With that said, I'm going to try. What would be a good bone to give her? I also worry about her choking, even though I know it's unlikely, I can't help it. But I'm not going to let my paranoia get in the way of a healthy diet for her.

So what bone should I start her on to see if I can get her to eat it. Are chicken wings a good starter bone as they are small and soft, or should I start her with something bigger to encourage chewing and not trying to just swallow it?


----------



## onyx'girl (May 18, 2007)

If you are talking about raw feeding, then yes, chicken would be my suggestion. BUT you need to balance the bone, meat ratio, just giving bone isn't recommended as a diet.
Chicken wings have too much fat, I would go with chicken thighs or a small leg 1/4. Be sure you research the diet if this is what you are choosing to feed....better to do it right from the get-go!


----------



## shaner (Oct 17, 2010)

onyx'girl said:


> If you are talking about raw feeding, then yes, chicken would be my suggestion. BUT you need to balance the bone, meat ratio, just giving bone isn't recommended as a diet.
> Chicken wings have too much fat, I would go with chicken thighs or a small leg 1/4. Be sure you research the diet if this is what you are choosing to feed....better to do it right from the get-go!


I appreciate the advice, but like I said, her regular diet is Orijen. I am looking to get her onto a raw diet, but I'm not convinced she'll even chew a bone. When the time is right, she'll have a balanced raw diet. Right now I just want to find a good, soft bone to get her used to eating them. I'm not concerned with nutrition or any of that right now as she gets that from her Orijen, I simply want to see how she reacts to eating bones (not just picking the meat off of them).

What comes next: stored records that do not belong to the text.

Each row of a before or after table is a point. The points were changed in one or more steps. Then noise was added and the rows were shuffled. The steps act on how far a point lies along the listed directions, d1 being the first. Name the steps. A step turns or swaps two directions, mirrors them in a line or flattens them onto one, adds a multiple of one to another, or multiplies one. Angles are multiples of 10 degrees, from the lower direction toward the higher: turns from -170 to 170, lines from 10 to 170 but not 90. Use the fewest steps. Two steps may share a direction if one is a turn and the other turns, adds or multiplies; they go together, in the order done. Otherwise the lowest direction goes first.

Directions:
(1): [0.013 0.058]
(2): [0.058 -0.013]
Before:
[-0.023 -0.056]
[0.047 0.019]
[0.038 0.016]
[-0.050 -0.018]
[0.012 0.009]
[0.012 -0.100]
[0.026 -0.080]
[0.038 0.014]
[-0.010 0.012]
[-0.068 0.036]
[0.040 -0.013]
After:
[-0.014 -0.001]
[-0.050 -0.012]
[0.022 -0.079]
[-0.025 -0.032]
[0.036 0.068]
[0.050 -0.034]
[0.051 0.013]
[-0.041 -0.009]
[-0.039 -0.011]
[0.047 -0.088]
[0.002 0.015]
Steps: mirror d1 and d2 in the line at 150 degrees

Directions:
(1): [0.013 -0.014 -0.071]
(2): [0.049 0.054 -0.001]
(3): [0.053 -0.047 0.019]
Before, 9 rows:
[0.031 -0.007 -0.033]
[-0.010 0.041 0.031]
[0.033 -0.007 -0.051]
[-0.001 -0.047 0.027]
[-0.001 0.034 0.082]
[0.072 -0.004 -0.009]
[0.028 0.116 0.009]
[-0.009 -0.028 0.027]
[-0.054 0.032 -0.040]
After (9 x 3):
[-0.008 -0.036 0.016]
[0.036 -0.002 -0.029]
[0.017 0.112 0.041]
[-0.020 0.036 0.039]
[0.044 0.011 -0.041]
[-0.053 0.037 -0.042]
[-0.002 -0.056 0.015]
[0.068 0.001 0.006]
[-0.021 0.012 0.086]
Steps: turn d1 and d2 by 20 degrees

Directions:
(1): [-0.044 -0.023 0.038 -0.057]
(2): [-0.031 0.044 -0.057 -0.031]
(3): [0.053 0.044 0.027 -0.041]
(4): [0.037 -0.052 -0.042 -0.036]
Before:
[0.015 0.041 -0.037 -0.063]
[-0.059 0.020 0.050 0.006]
[-0.054 0.008 0.022 -0.033]
[0.024 0.005 -0.008 0.048]
[0.034 0.041 -0.053 -0.036]
[-0.071 0.065 0.025 -0.042]
[-0.044 0.057 -0.009 0.049]
[0.026 -0.023 0.020 0.005]
[-0.071 0.024 -0.007 -0.011]
[-0.025 0.053 -0.042 0.023]
[-0.020 0.049 0.062 0.006]
[-0.014 -0.030 0.019 -0.019]
After (12 x 4):
[0.041 -0.048 0.001 -0.012]
[-0.096 0.099 0.057 -0.021]
[-0.048 0.089 -0.014 0.049]
[-0.060 0.016 0.049 0.004]
[-0.007 -0.040 0.010 -0.024]
[0.029 -0.005 -0.017 0.038]
[-0.018 0.043 0.057 0.000]
[-0.059 0.080 0.006 0.065]
[-0.015 0.082 -0.005 -0.036]
[0.008 0.080 -0.026 -0.012]
[-0.089 0.052 0.014 0.013]
[-0.062 0.022 0.032 -0.025]
Steps: add -1 times d2 to d4

Directions:
(1): [-0.011 -0.039 0.047 -0.038 0.065 -0.035]
(2): [0.024 0.025 0.009 -0.055 0.022 0.077]
(3): [0.079 0.014 -0.024 0.031 0.048 -0.018]
(4): [0.028 0.005 0.087 0.039 -0.025 0.014]
(5): [-0.023 -0.053 -0.013 0.054 0.034 0.055]
Before, 14 rows:
[-0.036 -0.005 -0.052 -0.024 0.062 -0.012]
[0.096 0.044 0.017 0.053 0.028 -0.020]
[-0.021 0.009 -0.019 -0.059 0.019 -0.023]
[0.018 0.008 -0.073 -0.013 0.016 -0.009]
[0.120 0.031 0.007 0.053 -0.023 0.033]
[0.041 0.037 0.034 -0.001 -0.015 -0.010]
[0.071 0.034 0.009 0.034 -0.029 -0.058]
[0.073 0.031 0.031 0.040 -0.010 0.005]
[-0.051 -0.024 -0.021 -0.048 0.018 -0.006]
[0.086 0.026 0.045 0.030 -0.013 0.036]
[0.133 0.055 0.061 0.013 0.030 -0.004]
[-0.043 0.003 -0.033 -0.052 -0.017 0.002]
[-0.008 0.023 -0.046 -0.078 0.014 -0.009]
[-0.076 -0.020 -0.016 -0.031 0.046 -0.022]
After:
[-0.021 -0.006 -0.034 -0.033 0.001 0.052]
[-0.044 -0.061 -0.026 0.067 -0.015 0.016]
[-0.010 -0.023 0.023 0.055 -0.003 0.015]
[0.050 0.024 -0.028 -0.026 0.038 0.024]
[0.022 0.001 -0.013 -0.032 0.047 0.068]
[0.017 -0.005 -0.008 -0.020 0.059 0.029]
[-0.019 -0.031 0.056 0.064 -0.060 0.018]
[-0.037 -0.031 0.025 0.060 -0.046 0.013]
[-0.043 -0.035 0.031 0.064 -0.094 0.044]
[0.033 0.008 -0.011 -0.053 0.046 0.000]
[-0.022 0.022 -0.011 -0.072 0.047 0.027]
[-0.065 -0.073 0.084 0.081 -0.020 0.051]
[0.008 0.023 -0.013 -0.062 0.066 -0.022]
[-0.094 -0.039 0.026 0.058 -0.033 0.032]
Steps: turn d2 and d4 by 50 degrees; turn d3 and d5 by 150 degrees

Directions:
(1): [0.039 -0.001 0.034 -0.008 -0.068 -0.064 -0.042 -0.033]
(2): [0.040 0.066 0.020 0.003 0.058 -0.043 -0.016 0.048]
(3): [0.051 0.035 0.042 0.031 -0.008 0.080 -0.009 -0.033]
(4): [-0.060 0.008 0.046 -0.050 0.028 0.018 -0.068 -0.017]
Before, 14 rows:
[0.009 0.017 -0.005 0.009 0.054 0.039 -0.006 0.008]
[0.065 0.050 0.001 0.043 0.027 -0.056 0.008 0.046]
[0.054 0.028 0.063 0.023 -0.029 0.078 -0.034 -0.065]
[0.025 0.039 0.033 -0.008 -0.009 0.004 -0.026 0.006]
[0.024 0.000 -0.021 0.017 0.040 0.002 0.067 0.068]
[-0.001 0.003 0.028 -0.014 0.048 0.042 0.010 0.024]
[-0.012 0.012 0.013 -0.045 0.079 0.073 0.006 0.021]
[0.017 0.025 0.043 0.016 -0.003 0.069 -0.038 -0.024]
[-0.007 0.039 0.055 -0.010 0.029 0.126 -0.014 -0.035]
[0.015 0.009 0.044 0.002 0.007 0.085 -0.015 -0.024]
[0.058 0.005 -0.044 0.008 -0.022 -0.103 0.021 0.035]
[0.064 -0.003 0.009 0.025 -0.061 0.063 0.037 -0.037]
[0.052 0.013 -0.046 0.024 -0.009 -0.037 0.102 0.046]
[0.081 0.036 -0.049 0.063 0.054 -0.045 0.082 0.046]
After:
[0.054 0.046 0.049 0.014 0.047 0.022 0.008 0.040]
[0.029 -0.024 0.037 -0.010 -0.065 -0.005 -0.027 -0.048]
[0.009 -0.018 0.030 -0.004 -0.063 -0.020 -0.048 -0.035]
[-0.016 0.007 0.018 -0.034 -0.020 -0.026 -0.037 0.005]
[0.000 0.033 -0.043 -0.011 0.080 -0.048 0.013 0.074]
[0.074 0.095 0.030 0.024 0.098 -0.035 -0.006 0.037]
[0.033 -0.004 0.060 -0.019 -0.097 0.023 -0.041 -0.085]
[0.080 0.003 -0.001 0.004 -0.065 -0.066 0.022 0.001]
[0.035 0.001 0.055 -0.033 -0.010 0.078 -0.030 -0.043]
[0.026 0.016 0.028 0.002 0.007 0.030 -0.037 -0.027]
[0.004 0.058 0.029 -0.003 0.066 -0.049 -0.048 0.040]
[0.028 -0.031 0.030 -0.012 -0.088 -0.076 -0.043 -0.055]
[0.061 0.078 0.012 0.010 0.052 -0.020 0.051 0.060]
[0.022 -0.005 0.060 -0.013 -0.005 0.036 -0.017 -0.015]
Steps: turn d1 and d3 by -80 degrees; turn d2 and d4 by 50 degrees

Directions:
(1): [-0.066 -0.010 -0.034 0.049 -0.004 0.007 -0.010 0.034 -0.082]
(2): [0.055 0.057 -0.051 0.007 0.028 -0.070 -0.026 0.007 -0.026]
(3): [0.014 0.000 0.081 0.011 -0.001 -0.011 -0.076 0.058 -0.005]
(4): [-0.080 0.030 -0.021 -0.065 -0.007 -0.033 -0.033 0.016 0.039]
Before, 13 rows:
[-0.015 -0.035 0.008 0.039 -0.008 0.038 0.030 -0.042 0.016]
[-0.026 0.038 -0.025 -0.086 0.008 -0.044 -0.005 -0.041 0.120]
[0.019 0.003 0.030 -0.033 -0.035 0.019 0.033 -0.008 0.064]
[-0.117 0.044 0.031 -0.097 -0.023 -0.013 -0.019 0.005 0.087]
[-0.028 -0.023 0.030 0.035 -0.030 0.021 0.046 -0.011 -0.022]
[-0.079 -0.004 0.008 -0.006 -0.011 0.012 0.019 0.014 -0.003]
[-0.003 -0.003 0.014 0.002 -0.032 0.057 0.038 -0.020 0.008]
[-0.026 -0.043 0.012 0.012 0.000 0.041 0.021 0.013 -0.033]
[0.050 0.064 -0.113 0.029 0.036 -0.037 -0.015 0.010 -0.047]
[-0.064 -0.035 -0.046 0.021 0.015 0.034 0.057 -0.015 -0.035]
[-0.024 -0.006 -0.023 0.041 -0.011 0.014 0.042 -0.012 -0.014]
[-0.018 0.044 -0.080 -0.014 0.002 -0.067 -0.006 0.000 -0.037]
[0.054 0.087 -0.104 0.030 0.033 -0.123 -0.050 0.018 -0.097]
After (13 x 9):
[-0.011 0.015 -0.007 -0.022 -0.027 0.040 0.036 -0.027 0.025]
[0.061 0.015 0.004 0.022 0.013 0.017 -0.036 0.025 -0.001]
[0.014 -0.011 0.003 0.038 -0.011 -0.009 -0.004 0.016 -0.058]
[-0.057 0.022 -0.022 -0.035 -0.038 -0.003 0.015 0.017 0.027]
[0.091 0.017 0.046 0.043 0.011 -0.046 -0.063 0.034 -0.057]
[-0.021 -0.015 -0.003 0.036 -0.001 0.022 0.047 -0.004 -0.036]
[0.031 -0.027 0.006 -0.006 0.011 0.026 0.037 -0.019 0.001]
[0.015 -0.008 0.009 0.025 -0.012 0.019 0.049 -0.022 0.024]
[-0.132 0.017 -0.039 0.047 -0.012 0.011 0.008 0.032 -0.089]
[-0.146 0.005 -0.058 0.006 -0.004 -0.016 -0.028 0.029 -0.025]
[-0.011 -0.017 -0.003 0.006 -0.005 0.016 0.031 -0.053 0.050]
[0.012 -0.003 0.023 0.007 -0.023 0.004 0.059 -0.038 0.016]
[0.013 -0.050 -0.003 0.022 0.019 0.054 0.077 -0.040 -0.001]
Steps: turn d1 and d4 by -90 degrees; flatten d2 and d3 onto the line at 50 degrees

Directions:
(1): [0.019 -0.034 -0.007 0.113 0.017 0.060 0.017 0.013 0.006 -0.012 -0.030]
(2): [-0.007 -0.072 0.020 -0.025 -0.026 -0.021 0.038 0.031 -0.004 -0.099 -0.004]
(3): [-0.015 0.075 0.082 -0.009 0.028 0.051 0.024 -0.003 -0.033 -0.043 -0.006]
(4): [0.055 0.023 0.039 0.022 -0.072 0.005 0.012 0.001 0.060 -0.001 0.071]
(5): [-0.012 0.001 0.066 0.024 -0.015 -0.056 -0.011 0.084 -0.002 0.047 -0.043]
Before (11 x 11):
[-0.005 -0.040 -0.022 -0.047 -0.033 -0.027 -0.034 0.016 0.006 -0.004 0.004]
[-0.009 0.098 -0.013 -0.009 0.071 0.049 -0.018 -0.051 -0.021 0.005 -0.003]
[0.056 0.060 -0.016 0.055 -0.036 0.035 -0.023 -0.029 0.038 0.111 0.035]
[0.039 -0.048 0.066 -0.030 -0.091 -0.089 0.007 0.066 0.060 0.028 0.023]
[0.042 0.082 -0.031 -0.025 0.018 0.002 -0.006 -0.092 0.001 0.039 0.057]
[-0.011 -0.003 0.055 -0.063 -0.015 -0.028 -0.003 0.053 0.012 -0.042 0.020]
[-0.027 -0.059 0.017 -0.030 -0.037 -0.081 -0.016 0.045 -0.004 0.036 0.016]
[0.009 -0.025 0.043 0.026 -0.039 -0.082 0.015 0.047 0.029 0.009 -0.001]
[0.012 0.035 0.013 0.049 0.005 0.021 0.039 -0.019 0.025 -0.009 0.027]
[0.047 0.020 -0.017 0.081 -0.055 0.046 0.022 -0.035 0.022 0.050 0.067]
[-0.049 0.074 0.019 -0.089 0.064 0.020 -0.054 -0.034 -0.052 0.015 0.024]
After (11 x 11):
[-0.065 0.083 0.037 -0.064 0.091 0.039 -0.058 -0.007 -0.070 0.011 -0.016]
[0.036 0.073 0.003 0.098 0.016 0.087 -0.013 -0.027 0.004 0.091 -0.015]
[-0.033 -0.092 -0.051 -0.007 0.012 -0.034 -0.014 0.007 -0.019 0.013 -0.003]
[-0.019 -0.059 -0.010 -0.013 0.029 0.011 -0.005 0.037 -0.007 -0.056 -0.027]
[-0.010 0.140 0.051 -0.018 0.052 0.031 -0.017 -0.023 -0.023 0.012 -0.003]
[0.022 0.020 0.013 0.114 -0.026 0.058 0.019 -0.009 -0.005 0.048 0.025]
[0.010 -0.127 -0.058 0.048 0.017 0.010 0.018 0.013 0.015 -0.020 -0.064]
[0.003 -0.063 -0.029 0.044 0.005 -0.029 0.018 -0.003 0.022 -0.019 -0.018]
[0.004 0.076 0.008 0.048 0.077 0.024 0.003 -0.033 -0.051 0.045 -0.036]
[-0.011 -0.066 -0.050 -0.018 -0.007 -0.015 -0.035 0.018 -0.008 -0.002 -0.026]
[0.015 0.036 0.029 0.054 0.010 0.020 0.041 -0.010 0.019 -0.005 0.013]
Steps: swap d1 and d4; add -0.5 times d2 to d3; multiply d5 by 0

I was looking for advice on a good bone to start with. Are chicken thighs and chicken 1/4's fairly soft and a good place to start?


----------



## onyx'girl (May 18, 2007)

Yes, that is what I would give, they are soft and have enough meat to counter the amount of bone. Too much bone can cause constipation. Turkey necks are a favorite of my dogs. They take a bit longer to chew(tom necks are big, one neck can weigh a pound, so I cut those in 1/3's)
Even if you are just giving this in addition to the Orijen, you still need to maintain a ratio of meat/bone for proper digestion.


----------



## shaner (Oct 17, 2010)

onyx'girl said:


> Yes, that is what I would give, they are soft and have enough meat to counter the amount of bone. Too much bone can cause constipation. Turkey necks are a favorite of my dogs. They take a bit longer to chew(tom necks are big, one neck can weigh a pound, so I cut those in 1/3's)


Okay, thanks a lot. Do you ever worry about your dog choking? Am I being irrational by worrying about it?


----------



## onyx'girl (May 18, 2007)

I never read about dogs choking on bones that are rawfed(or introduced to it) They will bring it back up or gulp it down. 
When Karlo was a young pup he literally swallowed a thigh whole. Scared me, but he digested it and passed it.


----------